We evaluated the genome stability between pre- and post-PAT lines by WGS, at the levels of somy, SNPs, and INDELs. i) At the somy level, we observed variability of karyotypes in a strain-specific manner. The number of aneuploid chromosomes/strain ranged from 1 to 10. Trisomy of chromosomes 5, 11, 25, and 29 and tetrasomy of chromosome 31 were among the most frequent occurrences being present in at least three out of the nine strains. For each strain, the original overall ploidy of the post-PAT lineage was identical to the corresponding post-PBS lineage ( Figure 4A ). ii) Compared with the L. braziliensis reference genome (MHOM/BR/75/M2904), a total of 163,823 high-quality SNPs and 17,055 high-quality INDELs were called across our panel of 18 lineages. A maximum likelihood phylogenetic tree based on SNPs shows that each post-PAT lineage clusters with its corresponding control, post-PBS lineage ( Figure 4B ), reflecting the high genomic similarity between post-PAT and post- PBS lineages. Indeed, each post-PAT lineage showed differences from its corresponding control lineage at only 11 to 208 SNP loci and 76 to 119 INDEL loci, the majority of which (73.4% SNPs and 93.1% INDELs) occurred in the non-coding region of the genome ( Supplementary Data ). None of these variants occurred in a homozygous state; in other words, all variants were either absent in the post-PBS lineage and heterozygous in the post-PAT lineage, or vice versa.

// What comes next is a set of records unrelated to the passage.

Below are the code and all the weights of a small trained network. Each question names an input and a class and asks about switching units off, where a switched-off unit gives its printed mean instead of its output.

import numpy as np


def w(rows, s, z=0):
    codes = np.array(rows[::2]) - 128.0
    scale = np.full(codes.shape[1], s)
    scale[-1] = z or s
    return codes * scale


def f(y):
    return y / 2 * (1 + np.tanh(0.7978845608 * (y + 0.044715 * y**3)))


def log_softmax(a):
    a = a - a.max(-1, keepdims=True)
    return a - np.log(np.exp(a).sum(-1, keepdims=True))


def net(x, mask):
    res = np.array(x, float).reshape(1, 6) / 4 @ E
    y = f(res @ A[0][:, :-1].T + A[0][:, -1])
    res = res + np.where(mask, y, B[0][:, -1]) @ B[0][:, :-1]
    return log_softmax(res[-1] @ U[:, :-1].T + U[:, -1])


A, B = {}, {}
E = w([
[77,164,66,41,212,206,43,39,115,72],'x0',
[219,254,217,202,210,71,69,227,89,60],'x1',
[204,156,92,88,80,209,119,150,39,187],'x2',
[81,198,166,87,216,148,71,237,221,179],'x3',
[23,145,142,188,91,171,70,91,91,31],'x4',
[27,66,111,118,67,100,12,195,13,157],'x5',
],0.0047)
A[0] = w([
[126,154,143,171,149,131,119,77,139,43,198],'N0',
[86,156,103,121,158,103,60,68,126,50,236],'N1',
[94,95,59,88,57,197,76,151,7,144,199],'N2',
[168,148,116,52,184,146,137,198,155,202,227],'N3',
[95,118,59,95,55,164,82,127,2,148,175],'N4',
[71,51,61,122,44,143,128,47,98,115,199],'N5',
[129,164,175,129,213,155,165,150,160,128,253],'N6',
[138,137,77,109,155,168,182,82,163,116,141],'N7',
[142,119,125,75,173,94,108,172,142,185,207],'N8',
[132,193,170,176,166,102,159,130,144,120,203],'N9',
[44,78,146,143,130,99,109,155,161,133,233],'N10',
[213,101,145,211,46,47,202,130,120,119,194],'N11',
[26,40,156,146,66,54,134,190,188,178,174],'N12',
[129,62,86,97,98,161,158,76,132,164,149],'N13',
[169,208,118,99,178,168,151,142,172,136,161],'N14',
[89,73,51,153,61,161,130,54,145,74,171],'N15',
[95,105,69,85,86,180,68,113,47,128,139],'N16',
[201,88,153,210,52,50,210,133,104,148,222],'N17',
[130,194,247,225,135,95,65,226,76,113,174],'N18',
],0.0064,0.0035)
B[0] = w([
[109,75,136,118,160,80,102,141,114,103,188],'N0',
[113,37,113,113,171,76,132,116,80,104,217],'N1',
[143,47,61,157,49,171,166,127,49,69,230],'N2',
[176,138,86,69,115,130,89,108,179,94,198],'N3',
[161,82,70,195,42,164,174,129,46,67,220],'N4',
[180,137,137,116,164,152,191,54,161,186,245],'N5',
[158,132,110,111,75,101,61,162,153,66,199],'N6',
[120,153,177,109,121,106,112,142,166,123,165],'N7',
[174,114,113,60,122,99,103,104,159,100,173],'N8',
[117,127,116,151,89,108,79,175,136,71,184],'N9',
[124,66,90,67,124,87,119,109,121,75,192],'N10',
[105,80,127,205,155,111,166,135,37,123,232],'N11',
[173,35,56,58,123,77,103,66,174,125,209],'N12',
[152,191,149,146,127,204,178,114,171,163,192],'N13',
[155,154,129,83,100,127,74,151,164,88,176],'N14',
[120,134,158,93,188,129,165,53,176,171,214],'N15',
[166,91,73,164,94,171,188,114,58,112,196],'N16',
[104,64,102,220,155,135,187,110,50,107,244],'N17',
[83,164,254,181,68,76,12,248,119,68,255],'N18',
],0.0069,0.0066)
U = w([
[137,90,87,42,167,80,83,104,165,124,185],'0',
[148,254,182,97,77,157,68,172,202,123,79],'1',
[111,149,222,159,194,181,196,87,139,218,88],'2',
[160,96,26,149,99,189,187,109,93,121,143],'3',
[81,189,145,158,128,183,97,166,112,197,3],'4',
[70,112,174,219,117,92,92,189,66,81,151],'5',
],0.0071,0.0044)

Each question gives the input, the list of numbers given to net, and the class t.
The units are the neurons (one row each of A and B). Each row of codes is followed by its name. A weight is (code - 128) times the scale printed after its matrix; where a second scale follows, it is the last column's (A, B and U).
mask holds one flag per neuron, in row order. A switched-off neuron (its flag False) gives its mean, the last column of its row in B, instead of its output. The means were averaged over made-up inputs and are rounded, as every weight is.
A unit's drop is (log p(t) with every unit on - log p(t) with that unit switched off) / (log p(t) with every unit on - log p(t) with every unit switched off).
The circuit of an input: a set's keep is (log p(t) with only the set's units on - log p(t) with every unit switched off) / (log p(t) with every unit on - log p(t) with every unit switched off). Starting from the 12 units with the biggest drops (on a tie, the unit counted first), units are removed one at a time, each time the one whose removal leaves the highest keep (on an exact tie, the one counted first), for as long as the keep stays at least 0.8.
units of the circuit, in order: the units of the circuit, biggest drop first
unit that matters most: the unit with the biggest drop
top k neurons: the k neurons with the biggest drops, biggest first
drop when u is switched off: that unit's drop, to one decimal
input [-1,5,2,7,-3,7], class 1: units of the circuit, in order => (N17 N11 N1)
input [-6,1,-2,1,-5,-6], class 5: units of the circuit, in order => (N11 N5)
input [-1,1,-6,-3,1,-8], class 5: units of the circuit, in order => (N5 N12 N9)
input [0,0,-7,2,6,7], class 0: unit that matters most => N12
input [-7,-6,0,4,5,-3], class 0: top 2 neurons => (N12 N4)
input [-6,-1,8,8,-1,8], class 3: units of the circuit, in order => (N2 N12)
input [7,6,0,-7,6,8], class 3: top 3 neurons => (N16 N2 N4)
input [0,-6,-7,1,2,1], class 0: units of the circuit, in order => (N12 N17)
input [4,8,-1,2,-5,4], class 1: top 2 neurons => (N17 N11)
input [-3,0,1,6,0,2], class 1: drop when N1 is switched off => 0.2
input [-6,-6,-7,5,-4,-6], class 0: drop when N4 is switched off => 0.1
input [-3,-1,-3,4,3,-8], class 1: drop when N6 is switched off => 0.1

For each strain, the genomic analysis indicates that PAT-exposed lines are genomically very similar to their parental line and that, although a limited number of mutations occur, they are not in genes known to be related to drug resistance in Leishmania.

Persisters represent another manifestation of quiescence and DT; in bacteriology, these correspond to a subpopulation of DT cells that can survive antibiotic treatment much better than the majority of the population (Barrett et al., 2019). We explored the occurrence of persister-like cells in promastigotes of L. braziliensis PER191 EGFP Cl5 under two conditions of prolonged stress (see Figure 5A for a description of the experimental design): i) by long-term stationary culture, where cells were maintained without subculturing and without PAT over 14 days (Sta D14), and ii) by exposing exponentially growing cells to PAT and maintaining the drug pressure (exposure 1) over 14 days (Log PAT D14). We reasoned that in these cultures majority of the cells would be dead, and only the ones with persister-like properties would remain. In both stress conditions, we tested the resilience of the survivors on day 14, by treating them (exposure 2) with PAT or PBS as untreated control, over 24 h; we measured viability, rEGFP expression, and reversibility to proliferative state.